Ich glaube, dass meine Fähigkeit des logischen und mathematischen Denkens etwas schwerfällig ist. Das heißt konkret: Im Mathe- und Physikunterricht bin ich nicht gerade sehr gut, Denkaufgaben fallen mir teilweise schwer, allgemein alles, was mit logischem Denken zu tun hat, ist nicht meine Stärke. Alle in meiner Klasse haben einen Sachverhalt in Mathe viel schneller begriffen als ich. Ich bewundere Leute, die das alles aus dem Ärmel schütteln.

Das Problem: Eigentlich bin ich als notenmäßig durchschnittlicher Gymnasiast nicht dumm und mich fasziniert das auch alles so! Es ist ja überhaupt nicht so, dass ich der ganzen Sache gegenüber abgeneigt bin! Im Gegenteil, eigentlich bin ich ein Technik-Freak, sowohl in der Schule als auch im Freundes- und Familienkreis der Erstbefragte, seien es Computer-, Fernseh-, oder sonstige technische Probleme. Ich habe auch schon öfter versucht zu programmieren, aber auch das geht nur sehr lähmend voran: Wenn ich anfange, mich mit einer Programmiersprache zu beschäftigen, stecke ich dann immer irgendwie fest und komme nicht weiter, obwohl mich die ganze Thematik doch so wahnsinnig interessiert und ich das so wahnsinnig gern können würde!

Das Traurige an der ganzen Sache ist nun, dass ich das sehr gerne so könnte, wie andere Leute: ein Problem anschauen, kurz überlegen und die Lösung parat haben. Ich weiß nicht, warum ich da so schwerfällig bin, es wäre aber mein größter Traum, es nicht mehr zu sein.

Jezt meine Frage: Was würdet ihr in meiner Situation tun? Gedächtnistrainig? Mathe-Powerprogramm? Oder doch eine Programmiersprache?

Wie kann ich meine Denkleistung und meine steigern?

Vielen Dank für konstruktive Ratschläge,

Claus


----------



## Martin Schaefer (16. März 2005)

Hi,

also ein Patentrezept für das, was du dir wünschst, hab ich natürlich nicht auf Lager.
Aber vielleicht hilft dir je wenigstens etwas anderes, was mir spontan zu deinem Problem einfällt.
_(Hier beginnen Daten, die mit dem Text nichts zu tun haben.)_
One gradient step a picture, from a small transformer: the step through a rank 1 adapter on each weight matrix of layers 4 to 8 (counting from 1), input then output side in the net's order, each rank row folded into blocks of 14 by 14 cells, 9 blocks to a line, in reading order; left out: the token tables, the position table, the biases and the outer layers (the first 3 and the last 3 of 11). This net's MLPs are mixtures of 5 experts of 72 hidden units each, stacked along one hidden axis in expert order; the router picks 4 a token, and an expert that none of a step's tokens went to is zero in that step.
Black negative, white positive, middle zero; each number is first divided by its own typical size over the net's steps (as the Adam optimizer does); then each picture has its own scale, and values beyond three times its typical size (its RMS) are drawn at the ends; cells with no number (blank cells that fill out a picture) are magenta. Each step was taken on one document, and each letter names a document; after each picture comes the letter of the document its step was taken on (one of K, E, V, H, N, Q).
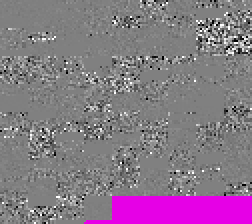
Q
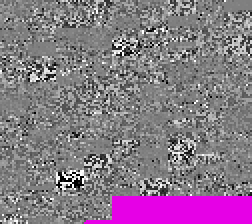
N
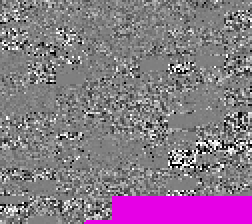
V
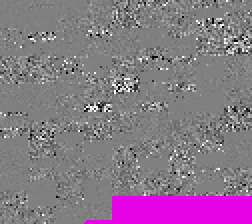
Q
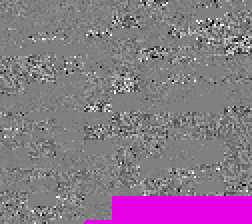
Q
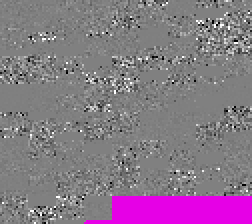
Q
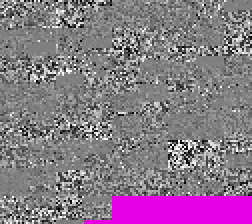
N
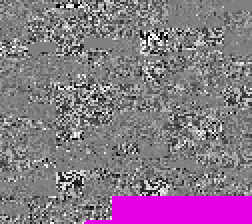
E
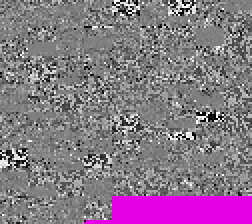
N
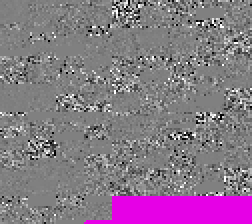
Q
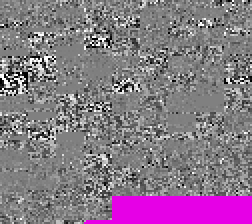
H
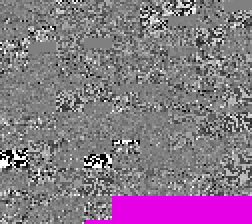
N
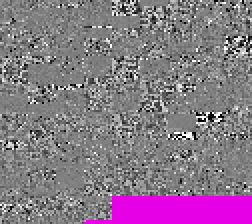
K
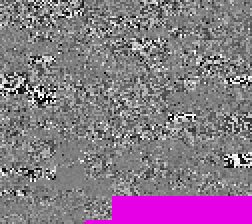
H
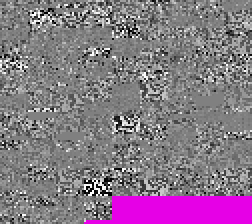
E
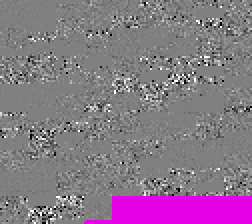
Q

Du siehst dein Interesse an einer Sache und dann nur noch die eigene Schwäche, es nicht zu "können".
Aber vielleicht macht es Sinn, einfach mal die Richtung zu ändern, aus der du die Sache betrachtest?
Vielleicht ist eben deine Stärke auf einem anderen Gebiet und du zeichnest dich trotzdem
durch ein sehr breites Interesse aus. Vielleicht ist es ja weniger eine Schwäche von dir,
sondern eine Stärke, die du erst erkennen musst?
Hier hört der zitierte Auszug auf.